Ireland is often described as a warm and welcoming place for visitors.

The same, however, cannot be said about the weather.

It’s not very welcoming - and certainly not warm for most months of the year.

But when someone who was born and reared in the frozen wilderness of Siberia says she found it difficult to acclimatise to the weather here, it’s clear we got the wrong end of the sunshine stick

Natasha Brennan
Natasha Brennan

“My first impression of Ireland was that it’s very cold,” says Natasha Brennan.

“When it's cold in Siberia, people wear furs to keep warm, but here, people don't wear warm clothing, so the cold was a little bit difficult.”

Born in Siberia, Natasha and her parents later moved to the western Russian city of St Petersburg.

But it was back in the far east of Russia, on an island just off Japan, that Natasha, working as an interpreter, met, fell in love with, and married overseas Newry contractor Gerry Brennan.

This was to lay the foundation for Newry’s first and only Russian school.

Natasha returned to Northern Ireland with Gerry permanently in 2008.

She became involved with the Russian Speaking Community NI group in Belfast, which helped organise and facilitate the first school for Russian children in the north in 2013.

It was from this that the idea of a weekly Russian school in Newry arose.

"It was not my idea,” said Natasha.

“It was the idea of some people in the Russian Speaking Community NI. They were trying to organise a Russian school in Belfast and they managed to do it, but they also looked at the idea of organising a school in Newry as well.

“So we were working at this idea and we found facilities, first in the Three Ways Community Centre, and then Justyna McCabe from Newry, Mourne and Down District Council was very kind and paid the rent for this office at WIN. So we are happy to have lessons here."

While the Russian community here is relatively small compared to other eastern European populations, Natasha said there was still a hunger for a school to learn Russian language and history.

“People were asking, people were interested,” said Natasha.

“Whenever I was asking the Russian people I know here if they wanted a Russian school to be organised, they said yes of course, of course.

“The problem is, there are not many Russians living here in Newry."

The doors of the school first opened in October 2015.

Natasha, who has a diploma in teaching, is the school’s only teacher.

About 15 people each week use the service on a one-on-one basis.

"It's very important that people retain identity, language,” said Natasha.

“I have a boy pupil and he passed his GCSE exam in Russian language - he got 95 points out of 100 - and he's heading to Level Eight.

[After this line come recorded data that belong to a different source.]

Every row gives one point. To make a cloud, some directions were put in groups of two or more. Within a group, all points are equally far from the middle, so they leave a hole (a ring in 2 directions, a hollow ball in 3). The other directions are filled evenly. Then the cloud was stretched, turned, moved and blurred a little. Count the holes, and give their numbers of directions, smallest first.
In the rows, 128 means zero.

Cloud (14 x 2):
[[ 96  91]
 [115 187]
 [ 52 190]
 [161 164]
 [101 160]
 [ 69 126]
 [134 168]
 [145 127]
 [170 133]
 [ 80 139]
 [ 80 102]
 [173  85]
 [ 87 165]
 [135 100]]
Holes: 0

Cloud (13 x 2):
[[170  76]
 [ 92 121]
 [192 107]
 [ 89 135]
 [116  87]
 [123  83]
 [164 169]
 [109  94]
 [ 96 112]
 [158  73]
 [181 151]
 [186  89]
 [151  73]]
Holes: 1 (2)

Cloud (22 x 3):
[[133 143 167]
 [ 95 204 186]
 [ 93 104 122]
 [109 130 191]
 [117  78 135]
 [115 105 153]
 [ 71 170 149]
 [ 86 188 117]
 [ 85 157 118]
 [ 92 237 140]
 [ 85 138 138]
 [ 71 205 136]
 [182  87 107]
 [134 129 149]
 [139 120 116]
 [160  79 142]
 [159  51 135]
 [ 80 141 116]
 [126  98 159]
 [ 83  74 174]
 [ 77  90 161]
 [155 136 155]]
Holes: 0

Cloud (22 x 3):
[[ 67 111  85]
 [108 117  64]
 [169 174 168]
 [178 149 174]
 [144 192 125]
 [ 50 134  97]
 [186 116 154]
 [116 136 179]
 [ 99 112  98]
 [197 130 153]
 [182 187 118]
 [190 136 152]
 [110 183 148]
 [ 78 145 164]
 [127  87 137]
 [119 134 135]
 [193 145 138]
 [192 150 149]
 [105  70 199]
 [114 105 127]
 [127 168  84]
 [108  87 174]]
Holes: 0

Cloud (31 x 4):
[[182 125 135  93]
 [149 158 193 104]
 [111  88  99 158]
 [132 166 173  86]
 [159 143 204 136]
 [155 118 189 171]
 [ 74  45 128 116]
 [ 94 102 125 173]
 [162 153 202 130]
 [ 86  67  78 115]
 [105 127  69 114]
 [139 110 192 107]
 [ 67 122 111  72]
 [195 174 128  99]
 [142  72 135 110]
 [191 134 135 105]
 [ 87  86 159 175]
 [134 153 168  73]
 [121 169 162  86]
 [200 168 151 125]
 [180 143 186 159]
 [119  84 106 161]
 [ 49  96 113  93]
 [101  51 140 114]
 [160 146 204 133]
 [153 194 130 116]
 [ 91 136 114 148]
 [156 107 152  82]
 [ 86  87  67 108]
 [ 94 148 116 140]
 [135 148 123  49]]
Holes: 2 (2, 2)

Cloud (29 x 4):
[[128 107 150  94]
 [218 133  96 131]
 [122 163 147 107]
 [187  95  98 102]
 [135  56  93 130]
 [192 152 183 101]
 [202 120 126 155]
 [ 96 165 105 134]
 [ 74 130 112 155]
 [136 160  68 140]
 [128 104 150  94]
 [134  81 113 162]
 [128 108 121 171]
 [207 133 190 106]
 [186  94  98 102]
 [200 138  76 131]
 [166  97 214 123]
 [106 140 201 148]
 [121 101 116 169]
 [130 100  62 139]
 [156 202 115 142]
 [213 127 163  99]
 [212 113 126 100]
 [117  74 157 101]
 [186 179 101 152]
 [142  57  95 119]
 [197 129 123 158]
 [108  93 159 101]
 [175 159 171  98]]
Holes: 2 (2, 2)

“We also study the history of Russia. I find the materials on the Internet, print them out, and read them. He is very interested in Russian history; he is Russian, he was born in Crimea.

Student Simone Kucina
Student Simone Kucina. Photographs:

"His parents moved to Ireland when he was nine, but he was forgetting how to write and speak Russian and that is why his parents decided he should go to Russian school. It is important to retain culture and identity."

Student Simone Kucina agrees.

The 15-year-old GCSE pupil has been attending the school each Saturday for over two years.

"I came to the school to learn how to communicate better with my family back in Russia," said Simone.

"I didn't know much Russian and couldn't really talk with my grandparents. I'm in regular contact with them, but they don't speak English.

"I think anyone coming to or living in Ireland should also learn their native language because if you learn your language, you feel more connected in a way.”

Simone was born and raised in Newry, attending St Joseph's Convent PS before going to St Mary's High School.

She then moved to Kilkeel and St Louis Grammar School before moving to Banbridge, where she attends Banbridge Academy.

She added: "I like learning language and I'm interested in politics, so I'm thinking about a career in those areas.”

Natasha is helping pupils like Simone develop and enhance their language skills and retain their identity.

It’s a role she loves and a service she hopes grows.

“Simone is a great person, very strong and determined,” says Natasha.

“I enjoy teaching and speaking in the Russian language. I would like it to get bigger and more people to come, but it looks to me like the parents are more concerned about their children learning to speak better English than Russian, but I think that's a mistake, because if the person is Russian and lives in Ireland, it's much better to teach the child to speak Russian as well. It's their future.

"It's only a few hours a week, but every little bit helps, slowly but surely,” she added.